5:31am. The front doors are opened. Mass pandemonium ensues. People in the back of the line start running to try and cut, and soon it’s a veritable stampede, a charging of the bulls up the escalator and to the next waiting area. My mother’s in the front-lines, her spot assured by an adolescence on the track team, so I hang back to help the security guard pick up some of the wreckage.
5:35am. Find my mother upstairs at the front of the line again. The first three women in line camped out here overnight. I feel much warmer toward my mother for not making me sleep in a tent.
5:49am. Boy, I really should have brought a book.
6:01am. Well. Lots of cracks in the ceiling. Let’s count the tiles now…
6:24am. Hermès fans know not to wear their scarves to the sale, as they’ll have to check them in with security, sucking up time to get to the best stock. Some seem slightly lost without them, like birds that have just lost their plumage. “I’ve been to every sale,” one pushy French woman says almost aggressively behind me. I grasp the message. I should be further ahead in line than you are.
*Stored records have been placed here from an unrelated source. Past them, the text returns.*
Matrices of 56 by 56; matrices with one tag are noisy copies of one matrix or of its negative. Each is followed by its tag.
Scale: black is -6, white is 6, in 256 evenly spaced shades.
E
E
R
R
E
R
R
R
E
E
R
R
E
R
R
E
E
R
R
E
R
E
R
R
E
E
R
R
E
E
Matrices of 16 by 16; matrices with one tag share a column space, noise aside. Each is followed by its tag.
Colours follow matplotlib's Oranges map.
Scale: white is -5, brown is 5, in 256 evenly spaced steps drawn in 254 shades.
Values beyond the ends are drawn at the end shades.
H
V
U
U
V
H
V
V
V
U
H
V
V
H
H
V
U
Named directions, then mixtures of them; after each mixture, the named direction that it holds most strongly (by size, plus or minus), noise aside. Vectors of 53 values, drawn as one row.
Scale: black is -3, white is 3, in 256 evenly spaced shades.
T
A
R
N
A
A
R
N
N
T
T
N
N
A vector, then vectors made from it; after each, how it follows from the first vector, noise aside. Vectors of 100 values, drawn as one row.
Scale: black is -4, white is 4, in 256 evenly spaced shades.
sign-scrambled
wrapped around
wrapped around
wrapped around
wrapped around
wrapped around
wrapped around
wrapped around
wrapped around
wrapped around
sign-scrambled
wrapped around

7:05am. Security moves us in packs of ten to a better waiting area, with barricades set up to prevent people from cutting. This must be how sheep feel during those sheep dog herding demonstrations.
8:30am. Half an hour to go till opening! Everyone’s very awake right now and chattering excitedly. I keep spying on newcomers through a crack in the barricade. They have to go the end of the very, very long line, but they’re all holding coffee cups. Boy do I want their coffee.
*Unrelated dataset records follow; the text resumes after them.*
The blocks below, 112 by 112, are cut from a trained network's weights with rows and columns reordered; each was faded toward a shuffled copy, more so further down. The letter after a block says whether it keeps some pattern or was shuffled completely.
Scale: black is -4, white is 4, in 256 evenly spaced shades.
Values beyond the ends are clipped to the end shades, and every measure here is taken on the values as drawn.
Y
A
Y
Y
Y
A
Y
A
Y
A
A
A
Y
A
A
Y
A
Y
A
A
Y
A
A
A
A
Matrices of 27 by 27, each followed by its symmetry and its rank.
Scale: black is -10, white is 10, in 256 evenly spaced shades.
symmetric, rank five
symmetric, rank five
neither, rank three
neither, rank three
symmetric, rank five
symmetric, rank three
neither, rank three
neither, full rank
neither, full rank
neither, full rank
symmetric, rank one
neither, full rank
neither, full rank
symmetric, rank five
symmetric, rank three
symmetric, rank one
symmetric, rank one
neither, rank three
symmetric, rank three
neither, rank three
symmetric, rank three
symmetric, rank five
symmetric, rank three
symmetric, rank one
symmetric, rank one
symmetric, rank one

8:45am. The guards let us check our coats and proceed to the next (and final) waiting area. My mother has already given me her coat and dashes forward with the rest as soon as she’s given the opportunity; I edge my way over to the coat check through the throngs.
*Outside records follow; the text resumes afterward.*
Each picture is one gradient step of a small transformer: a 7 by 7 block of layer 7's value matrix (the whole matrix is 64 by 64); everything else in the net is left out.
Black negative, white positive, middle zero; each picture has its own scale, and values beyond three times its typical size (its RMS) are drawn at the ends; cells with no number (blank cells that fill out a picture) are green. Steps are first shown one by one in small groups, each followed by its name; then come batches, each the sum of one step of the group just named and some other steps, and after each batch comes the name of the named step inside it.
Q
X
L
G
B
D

8:46am. I remember a scene in The Poisonwood Bible where one of the daughters stuck her elbows out while caught in a human stampede. Her elbows out, she was lifted by the movement of those around her and avoided being trampled. Maybe I should try it.
8:47am. Silly me! I forgot pointy elbows are the weapon of choice around here; all I’d accomplish would be pain in my funny bone. A man behind me tries to argue his way to the front of the coat check – “I have a bag!” he says in English, and “Yeah, so do I!” I reply, holding up my own – and then pretends he doesn’t understand English after all, shoving in front of me in an entirely different kind of language.
9:04am. I enter the Hermès sale room. Hello, brave new world. I stand to the side with the Hermès salespeople, who are decked out in an orange that screams 'retail warrior.'
9:05am. My mother, who was among the first to enter, is also one of the first three to be helped at the shawls. There's a scuffle further back in the line as one woman grabs the shoulder of another woman to take her place; the shovee starts bawling. Does she have a shoulder injury?
9:15am. The woman is still sobbing. I’m starting to get the idea it’s due less to pain and more because she lost her place in line.
10:01am. As crowds simmer, social niceties make a comeback.
11:34am. Phase I: Grab and Go – is complete. Now it’s time for Phase II: Does This Alarming Shade of Orange Make Me Look Like I Have Jaundice? My mother carefully inspects the scarves for defects and makes her choices. It’s rather incomprehensible why Hermès uses so much orange and yellow in their scarves. Do they think people want to look like traffic cones?
11:59am. Still – looking at my mother’s orange-free final choices, there’s an undeniable, gorgeous artistry even I can see. I understand why she loves them so much. She’s practically glowing, thrilled with her finds. Others are starting to line up by the registers with their spoils, and the mood is utterly civilized again. Darwin would be proud.
12:45pm. We emerge into daylight, blinking. Some of the people around us have just started their day.
We go back to our apartment and nap.